It was very difficult to achieve income parity in 1972 because professional careers were mostly closed to women - the admissions gurus wouldn't let us into medical school, law school, engineering school, etc., etc., etc. The argument for limiting access to women to the kinds of education which had high ticket salaries was two fold: (1) they are taking the place of men who need to earn a living for their families and (2) they'll just get pregnant and leave the workforce - why invest?
And, to round off the equation, women (prior to the Equal Credit Act) could not get a bank loan without the cosignature of a husband or father or other male relative. The same went for buying a car, trying to buy a house, or getting a credit card only in the woman's name. The Equal Credit Act changed all of that misogynistic financial stranglehold. The first thing I did at age 24 was get an American Express Card in MY OWN NAME. It's difficult for young women to understand while our country claims to have 'liberty and justice for ALL', when it comes to females, obtaining liberty and justice has been and continues to be a fight.
Currently legislatures around the country are filled with angry men, mostly white, but really MAGA American men who are pissed off that they have to compete in the economic arena not only with other men who are not white, but also with women. Currently, young women are winning the economic race. They are getting more education, and thus, are more prepared for the new economy. Young men seem to be dropping out and signing off. Slightly older women are successfully managing challenging careers and having children. Women in my age group are cheering them on feeling these gains for women are the result of all the barriers we broke down.
Well, if you can't compete with women straight up, what do you do? You begin to legally restrict women's rights. You comb the books looking for laws which will accomplish the result of pushing women off the playing field by any measure which can be gotten away with. For example, in Arizona you resurrect an 1864 law banning virtually all abortions. The law was finally repealed this year by ONE VOTE.
Get ready for the Comstock Act: This is a federal law passed in 1873. It originally banned sending obscene material through the US Postal Service. Disseminating information about conception or abortion was considered an obscenity. Enter into the picture Margaret Sanger.
As a nurse and public health advocate, she discovered some women, especially poor women, were having babies every year. By age 40, their bodies were worn out and many were dying prematurely. Sanger took on the Comstock Act by opening a birth control clinic in 1916. She was promptly jailed. Over her lifetime, she made it a crusade for women to obtain birth control information. She was also the founder of Planned Parenthood. Many challenges wound through the court system until 1936 when birth control was removed from the Comstock Act. However, the Comstock Act is still the law on the books - especially as it pertains to abortion.

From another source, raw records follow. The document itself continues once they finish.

Each point is reached from the start by the listed moves, each made 0, 1 or 2 times, or once backwards (-1), plus a little noise. Is the number of moves made odd or even? Then give how often each move was made.

Moves:
(1): [25, -1, -2,  3,  8]
(2): [-3, 28, -7, -6, 11]
Start: [-2,  5,  4, -9,  7]
Points:
[ 19,  60, -11, -17,  38] => odd (1, 2)
[ -2,  35,  -2, -14,  18] => odd (0, 1)

Moves:
(1): [19,  0,  0, -7,  2, -1,  3,  4,  2,  4, -3, -2, -9,  7]
(2): [-1, 20, -2, -5,  3, -1,  4, -5,  2,  3, -4,  2,  3,  1]
(3): [-1, -5, 17, -2,  4,  2,  1,  5, -3,  2, -3,  4, -5, -1]
(4): [ 5,  3,  1, 19,  4, -2,  2,  1, -3,  1,  0,  2, -4, -1]
(5): [ 1, -4, -3, -6, 22,  0, -3, -7,  8, -3, -2, -2, -6, -1]
(6): [ 1,  2,  3,  0, -2, 20, -2, -4,  3,  2,  5, -2,  0,  0]
(7): [-4, -4,  1,  0, -1,  0, 20,  1,  4,  1,  3, -3, -1,  4]
(8): [-3,  5, -3,  7,  4,  3,  4, 25,  4, -3, -2, -8,  0, -6]
(9): [ 2,  4,  3,  2, -7, -2,  1,  0, 23,  7, -2,  1,  0, -2]
(10): [-6, -4, -4,  5,  0, -5,  1,  6, -6, 32,  1, -7, -3, -1]
(11): [-1,  6,  2, -2, -1, -6, -1,  1,  0, -4, 23, -1, -1, -1]
Start: [  4,  10,  -5,   4,  -2,  -2,  13,  12,   1, -11,  -2, -11,  28, -15]
Points:
[ 12,  27, -23, -35,  24,  12, -17, -41,  43,  -6,  -5,  -9,  31, -12] => odd (0, 1, -1, -1, 2, 1, -1, -1, 1, 0, 0)
[ 29, -18, -26, -21,  15, -19,  57,  42,  26, -14,  -5, -38,  10,   1] => even (2, -1, -1, -1, 1, -1, 2, 1, 0, 0, 0)
[ 33,  34, -11,   5,  21, -51,  25,  26,  19,  60,  27, -26,  -2,  -8] => odd (2, 1, 0, 1, 1, -1, 0, 0, 1, 2, 2)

Why is this important? The Republican party would like to enforce the Comstock Act (federal law) to halt the use of 'the morning after pill' which is being sent through the mail to countless women who do not have the resources to travel hundreds of miles for an abortion. There are untold numbers of women who are bearing unwanted children because of the restricted access to abortion. There are women who are being refused medical care by doctors afraid of losing their licenses or going to jail. The most restrictive abortion laws make no exceptions for abortion for any reason. Raped and pregnant? Too bad. Baby discovered to be severely defective? Too bad. Can't afford another child? Too bad. There are many stories of women forced to labor and deliver a child with no brain, organs outside the body, or an abused or raped girl holding her teddy bear as she labors and delivers. Horror stories. Infant mortality has zoomed up into double digits in the states with draconian abortion laws. Without access to the abortion pill, we'll be back to the back alley abortions of my day in unsterile environments. Or, even worse, the do it yourself abortion with a metal coat hanger.
While the Comstock Act has not been enforced for decades, and Roe V. Wade seemed to make it obsolete, the true facts are that Republicans know they can't win on this issue at the ballot box, so the new strategy is to comb the books for ancient laws, which are surely unconstitutional, but oh so handy to continue to erode the hard won legal and financial rights of women as these dinosaur laws are challenged in court. These types of laws will surely wind up before a Supreme Court which has shown a predilection for legislating morality - especially as it applies to women. The Comstock Act is a federal law, and it's still on the books.
This essay is not meant to be a debate about the right or wrong of abortion. It's about control of womens' bodies and forcing them to bear unwanted children. It's a gauntlet which has been thrown down. We've achieved our hard won rights by fighting for every one of them. We've only had the right to vote for 104 years, and it wasn't handed to us. It took decades to achieve. My grandmothers grew up unable to vote. If you can't vote, you have no voice in what happens to you.
This is an election year. Women must ban together AGAIN to protect not only ourselves, but also our daughters. It's time to get out the vote. In the land of personal freedom, no one should have the right to control me based on my gender.